Владимир Топорков - Седина в голову
Он крутился все эти дни, как белка в колесе. За сутки смотался в Москву, разыскал воинскую часть.
Петька прибежал на КП радостный, возбуждённый, синь ясного неба отливалась в его глазах. Коробейников не видел сына почти год, всё не находил времени выбраться с этой чёртовой работы, которая держит приковано к себе, как собаку на рыскале, ему было даже неудобно перед сыном за такое невнимание. Эх, была бы жива Надежда, она бы десятки раз смоталась в часть, а мужское сердце, наверное, действительно каменное, жёсткое, без сострадания. Коробейников смотрел на сына растерянно, виновато, в глазах увлажнилось, но Петька не заметил этого пасмурного состояния. Кажется, сын за время разлуки даже подрос, и вся форма «парадки» его делала привлекательным, стройным. Сын кинулся с объятиями, прижался, обдал горячим дыханием, и Коробейников окончательно сник, растерялся.
Петьке разрешили провести с отцом сутки, и они поехали в столицу, зашли на Арбат в ресторан, заказали обед. Надо было видеть, как сын уплетал борщ, блаженно улыбался. Как оказывается мало надо человеку!
Потом они поехали в гостиницу «Москва», где для Коробейникова был заказан номер. В просторной комнате Петька повалился на кровать и уснул мгновенно, сжав губы в горькую морщинистую щепоть.

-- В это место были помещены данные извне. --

Below are the code and all the weights of a small trained network. Each question names an input and a target symbol and asks about switching units off, where a switched-off unit gives its printed mean instead of its output.

import numpy as np


def w(rows, s, z=0):
    codes = np.array(rows[::2]) - 128.0
    scale = np.full(codes.shape[1], s)
    scale[-1] = z or s
    return codes * scale


def f(y):
    return np.maximum(y, 0)


def softmax(a):
    e = np.exp(a - a.max(-1, keepdims=True))
    return e / e.sum(-1, keepdims=True)


def log_softmax(a):
    a = a - a.max(-1, keepdims=True)
    return a - np.log(np.exp(a).sum(-1, keepdims=True))


def net(x, mask):
    ids = ['βγδεζηθμπστφψω'.index(c) for c in x.split()]
    T = len(ids)
    res = E[ids] + P[:T]
    u = 0
    for l in range(3):
        r = res
        for j in range(2):
            rows = slice(4 * j, 4 * j + 4)
            q, k, v = (r @ M[l][rows].T for M in (Q, K, V))
            z = softmax(np.where(np.tri(T) > 0, q @ k.T / 4**0.5, -1e9)) @ v
            o = O[l][rows]
            res = res + np.where(mask[u + j], z, o[:, -1]) @ o[:, :-1]
        u += 2
        y = f(res @ A[l][:, :-1].T + A[l][:, -1])
        res = res + np.where(mask[u : u + 4], y, B[l][:, -1]) @ B[l][:, :-1]
        u += 4
    return log_softmax(res[-1] @ U[:, :-1].T + U[:, -1])


Q, K, V, O, A, B = {}, {}, {}, {}, {}, {}
E = w([
[206,130,166,143,91,220],'β',
[109,117,174,143,169,104],'γ',
[138,165,133,228,105,63],'δ',
[202,130,207,107,143,127],'ε',
[211,90,144,114,92,104],'ζ',
[132,219,112,134,176,54],'η',
[142,202,164,126,175,162],'θ',
[129,124,155,80,146,140],'μ',
[54,62,113,171,135,32],'π',
[69,101,202,114,183,189],'σ',
[117,166,135,207,136,211],'τ',
[81,35,125,193,99,140],'φ',
[142,196,24,190,119,63],'ψ',
[124,193,64,5,77,190],'ω',
],0.016)
P = w([
[216,79,70,170,255,154],'0',
[180,97,106,147,217,149],'1',
[182,111,122,138,193,153],'2',
[177,130,135,139,163,148],'3',
[169,133,141,130,151,148],'4',
[164,140,149,129,138,150],'5',
[154,147,155,117,134,148],'6',
[151,148,161,116,120,146],'7',
[146,156,156,112,113,144],'8',
[135,168,161,109,108,137],'9',
[133,165,162,104,98,145],'10',
[131,169,161,102,102,143],'11',
[129,159,156,99,110,132],'12',
],0.0069)
Q[0] = w([
[242,162,193,84,135,168],'0.h1',
[139,159,122,142,111,110],'0.h1',
[217,140,174,121,110,129],'0.h1',
[138,151,205,91,147,117],'0.h1',
[108,140,202,130,145,238],'0.h2',
[205,182,117,168,193,107],'0.h2',
[134,1,213,107,223,128],'0.h2',
[137,187,79,139,154,180],'0.h2',
],0.0087)
K[0] = w([
[134,184,89,82,119,185],'0.h1',
[144,181,118,118,159,107],'0.h1',
[160,135,75,42,118,186],'0.h1',
[114,147,106,47,114,173],'0.h1',
[151,140,210,143,114,184],'0.h2',
[134,127,151,96,126,136],'0.h2',
[171,69,213,210,254,113],'0.h2',
[87,116,102,62,161,208],'0.h2',
],0.0086)
V[0] = w([
[77,100,43,38,27,138],'0.h1',
[119,97,158,197,178,134],'0.h1',
[128,194,82,105,88,165],'0.h1',
[160,145,116,214,154,163],'0.h1',
[144,53,117,193,188,115],'0.h2',
[40,79,81,119,192,214],'0.h2',
[13,163,66,174,111,35],'0.h2',
[85,207,57,255,84,138],'0.h2',
],0.0052)
O[0] = w([
[89,105,144,139,94,2,44],'0.h1',
[117,116,92,118,173,159,136],'0.h1',
[100,96,204,126,132,148,142],'0.h1',
[130,126,98,101,154,145,175],'0.h1',
[183,114,80,135,142,46,148],'0.h2',
[173,163,135,126,106,200,91],'0.h2',
[165,115,202,113,97,89,2],'0.h2',
[149,107,108,109,111,82,87],'0.h2',
],0.0059,0.0042)
A[0] = w([
[96,198,155,153,24,28,112],'0.n1',
[118,140,253,111,142,50,130],'0.n2',
[79,16,229,148,16,87,252],'0.n3',
[203,106,136,65,147,219,204],'0.n4',
],0.0052,0.0033)
B[0] = w([
[165,74,196,113,192,255,159],'0.n1',
[98,166,26,154,93,213,170],'0.n2',
[27,218,80,164,214,129,184],'0.n3',
[119,98,108,75,209,141,254],'0.n4',
],0.0059,0.0055)
Q[1] = w([
[203,170,220,184,164,239],'1.h1',
[23,72,124,27,89,85],'1.h1',
[76,196,199,240,158,196],'1.h1',
[195,125,217,45,111,72],'1.h1',
[130,14,1,103,250,227],'1.h2',
[145,123,117,164,226,194],'1.h2',
[240,85,235,81,104,138],'1.h2',
[87,223,147,30,252,100],'1.h2',
],0.0053)
K[1] = w([
[29,145,122,108,79,150],'1.h1',
[162,75,100,162,254,110],'1.h1',
[105,126,158,98,60,140],'1.h1',
[163,159,61,159,137,129],'1.h1',
[130,129,202,133,82,144],'1.h2',
[97,151,135,101,129,129],'1.h2',
[108,115,116,142,161,134],'1.h2',
[101,98,152,123,73,134],'1.h2',
],0.0096)
V[1] = w([
[152,136,60,118,185,97],'1.h1',
[111,159,110,100,103,195],'1.h1',
[165,84,125,150,98,166],'1.h1',
[112,116,68,46,129,97],'1.h1',
[177,108,100,89,133,129],'1.h2',
[255,183,136,92,73,114],'1.h2',
[137,101,215,33,46,181],'1.h2',
[35,179,159,151,46,153],'1.h2',
],0.0071)
O[1] = w([
[126,97,146,116,182,137,209],'1.h1',
[131,118,74,148,167,90,170],'1.h1',
[188,92,152,161,114,167,128],'1.h1',
[133,84,92,19,136,100,135],'1.h1',
[216,85,108,142,161,118,169],'1.h2',
[254,121,105,120,135,135,116],'1.h2',
[158,141,167,93,89,96,53],'1.h2',
[125,159,150,182,16,209,1],'1.h2',
],0.0074,0.0073)
A[1] = w([
[151,98,100,176,83,133,128],'1.n1',
[172,136,92,158,83,167,177],'1.n2',
[144,116,132,78,2,111,218],'1.n3',
[222,140,155,156,148,100,5],'1.n4',
],0.0076,0.0022)
B[1] = w([
[103,166,120,149,174,142,134],'1.n1',
[117,109,12,58,156,109,154],'1.n2',
[143,123,158,234,165,93,144],'1.n3',
[254,127,165,122,151,172,251],'1.n4',
],0.008,0.0029)
Q[2] = w([
[73,188,159,160,150,100],'2.h1',
[200,90,103,62,141,115],'2.h1',
[167,107,177,67,2,117],'2.h1',
[101,192,129,131,229,173],'2.h1',
[178,134,154,106,114,130],'2.h2',
[55,111,44,150,230,136],'2.h2',
[149,214,88,88,107,153],'2.h2',
[143,71,100,145,114,129],'2.h2',
],0.0088)
K[2] = w([
[87,149,123,160,109,104],'2.h1',
[155,129,143,42,152,120],'2.h1',
[176,88,153,143,250,124],'2.h1',
[92,194,124,122,54,141],'2.h1',
[133,135,174,158,168,155],'2.h2',
[112,184,108,92,112,148],'2.h2',
[103,165,113,183,123,114],'2.h2',
[75,123,144,127,133,134],'2.h2',
],0.012)
V[2] = w([
[135,109,82,74,120,167],'2.h1',
[105,112,176,155,101,192],'2.h1',
[153,166,2,129,122,148],'2.h1',
[121,116,131,32,86,139],'2.h1',
[113,139,110,149,79,152],'2.h2',
[116,89,132,141,173,99],'2.h2',
[129,152,141,75,113,96],'2.h2',
[113,181,108,184,171,49],'2.h2',
],0.009)
O[2] = w([
[13,139,73,37,88,250,177],'2.h1',
[167,51,74,140,206,176,51],'2.h1',
[64,235,36,133,2,112,203],'2.h1',
[79,101,21,11,152,75,76],'2.h1',
[96,144,87,151,203,136,4],'2.h2',
[70,42,169,149,71,125,221],'2.h2',
[163,163,95,131,172,186,89],'2.h2',
[128,185,196,150,101,62,166],'2.h2',
],0.0052,0.011)
A[2] = w([
[138,128,162,177,213,130,121],'2.n1',
[187,1,177,128,112,139,251],'2.n2',
[167,109,194,115,194,57,113],'2.n3',
[127,190,189,65,175,219,66],'2.n4',
],0.0089,0.0031)
B[2] = w([
[126,106,211,163,151,190,207],'2.n1',
[131,80,115,112,1,153,246],'2.n2',
[142,198,173,86,182,106,224],'2.n3',
[157,95,42,196,202,58,254],'2.n4',
],0.01,0.0071)
U = w([
[221,137,136,100,178,146,173],'β',
[130,139,152,67,44,156,132],'γ',
[86,68,124,186,55,127,84],'δ',
[85,180,217,62,136,238,204],'ε',
[165,244,161,85,177,136,67],'ζ',
[191,142,76,197,93,13,174],'η',
[179,171,159,200,87,158,92],'θ',
[82,81,139,179,138,2,110],'μ',
[83,67,131,165,185,130,42],'π',
[178,134,82,208,239,71,3],'σ',
[180,107,58,190,107,160,177],'τ',
[136,171,112,199,142,237,74],'φ',
[67,209,128,115,43,178,123],'ψ',
[66,117,85,18,177,93,212],'ω',
],0.0067,0.0046)

Each question gives the input, a string of symbols that net reads in full, and the target symbol t.
The units are the heads (4 rows each of Q, K, V and O) and the neurons (one row each of A and B). Each row of codes is followed by its name. A weight is (code - 128) times the scale printed after its matrix; where a second scale follows, it is the last column's (O, A, B and U).
mask holds one flag per unit, layer by layer, with each layer's heads first. A switched-off unit (its flag False) gives its mean, the last column of its rows in O or B, instead of its output. The means were averaged over made-up inputs and are rounded, as every weight is.
A unit's drop is (log p(t) with every unit on - log p(t) with that unit switched off) / (log p(t) with every unit on - log p(t) with every unit switched off).
The circuit of an input: a set's keep is (log p(t) with only the set's units on - log p(t) with every unit switched off) / (log p(t) with every unit on - log p(t) with every unit switched off). Starting from the 12 units with the biggest drops (on a tie, the unit counted first), units are removed one at a time, each time the one whose removal leaves the highest keep (on an exact tie, the one counted first), for as long as the keep stays at least 0.8.
units of the circuit, in order: the units of the circuit, biggest drop first
unit that matters most: the unit with the biggest drop
top k neurons: the k neurons with the biggest drops, biggest first
k most important neurons of layer l: the k neurons of layer l with the biggest drops, biggest first
which heads matter: for each layer, one digit per head in row order, 1 if its drop is at least 0.15 and else 0, layers parted by /
input σ μ γ π γ ω γ ψ θ, target ψ: units of the circuit, in order -> 2.h1
input φ β σ ζ η, target ζ: top 2 neurons -> 2.n3, 2.n4
input ε δ ε ω ε η β ψ φ β, target ψ: which heads matter -> 11 / 11 / 10
input μ ε ε γ ε τ μ β, target τ: 2 most important neurons of layer 0 -> 0.n3, 0.n2
input γ ε ε, target β: units of the circuit, in order -> 1.h2, 1.n4, 0.h1
input ω ε π, target ω: which heads matter -> 11 / 00 / 11
input ψ ω ω, target ψ: which heads matter -> 11 / 01 / 10
input ε ε ζ ε ε ε ε δ, target θ: which heads matter -> 01 / 10 / 10
input γ ω β ε ε φ ω π ε μ ψ ψ γ, target ψ: units of the circuit, in order -> 2.h1, 2.n4, 0.n4
input τ ε γ, target ε: top 3 neurons -> 2.n4, 2.n1, 2.n3
input ε ψ ψ μ β φ ω, target ω: which heads matter -> 00 / 00 / 10
input μ ψ γ ω ψ, target ω: which heads matter -> 00 / 10 / 10
input ψ ψ ω γ, target ω: which heads matter -> 01 / 10 / 10
input δ ε γ ψ γ ω δ, target ω: units of the circuit, in order -> 2.h1, 1.h1
input σ τ δ, target θ: which heads matter -> 00 / 10 / 10
input ω γ π η β δ β μ ψ, target ψ: unit that matters most -> 0.h2
input β ψ γ τ ψ ψ ω ε ψ ε γ, target ψ: units of the circuit, in order -> 2.h1, 0.n4
input β ε ζ φ ε ψ φ σ σ, target π: units of the circuit, in order -> 2.n4, 2.h1, 1.h2, 0.h2
input ε θ θ γ η ε β ω θ, target ω: which heads matter -> 00 / 10 / 10
input π β μ ε γ η, target ζ: which heads matter -> 00 / 00 / 10
input φ θ σ, target π: top 2 neurons -> 2.n4, 2.n1
input ψ φ β φ ζ μ ε ε σ ε ω σ σ, target ω: units of the circuit, in order -> 2.h1
input β φ ε ω η ε θ γ ζ γ ψ ε, target ψ: which heads matter -> 11 / 10 / 10
input ψ μ γ σ τ γ ψ ε σ β, target τ: which heads matter -> 01 / 00 / 10
input σ β μ φ, target δ: top 2 neurons -> 2.n2, 0.n4
input θ τ τ δ ε ε ζ ε ε, target β: top 4 neurons -> 2.n3, 2.n4, 1.n4, 0.n3
input δ γ φ β μ δ ω μ π, target ω: which heads matter -> 01 / 00 / 11
input η θ ψ ω τ γ γ ε τ ψ δ, target ψ: units of the circuit, in order -> 2.h1, 2.n4
input β η μ φ μ η γ ω φ, target ω: units of the circuit, in order -> 2.h1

Он спал до вечера, блаженно растянувшись, разморенный хорошей едой и нормальной обстановкой. Коробейников сходил в буфет, набрал самой дорогой закуски, и проснувшись, всё это снова Петька одолел в один присест. В густой кучерявой шевелюре (иногда Коробейников думал про себя, откуда у Петьки эта кучерявая шевелюра – и у него, и у жены волосы прямые, жёсткие) заметил отец первые проблески седины и с грустью подумал: вот и младший начинает познавать лихо. На щиколотках ног появились глубокие язвы, наверное, от сапог – Петька служил в пехотной бригаде и, видать, нелегко служба ему доставалась. С грустью подумал, как повзрослел сын, даже во взгляде появился какой-то мудрый отблеск.
Петька снова завалился спать, как провалился в глубокую яму, даже дыханья его не было слышно. Михаил Петрович несколько раз вставал за ночь, тихо подходил к кровати, поправлял, как когда-то в детстве, сбившееся одеяло. Он долго размышлял, говорить или не говорить сыну о болезни, и в конце концов решил – пусть пока не знает, незнание как панцирь будет ему прикрытием, чтоб не потерял парень душевного равновесия, чтобы новые заботы не надорвали и не сломили его.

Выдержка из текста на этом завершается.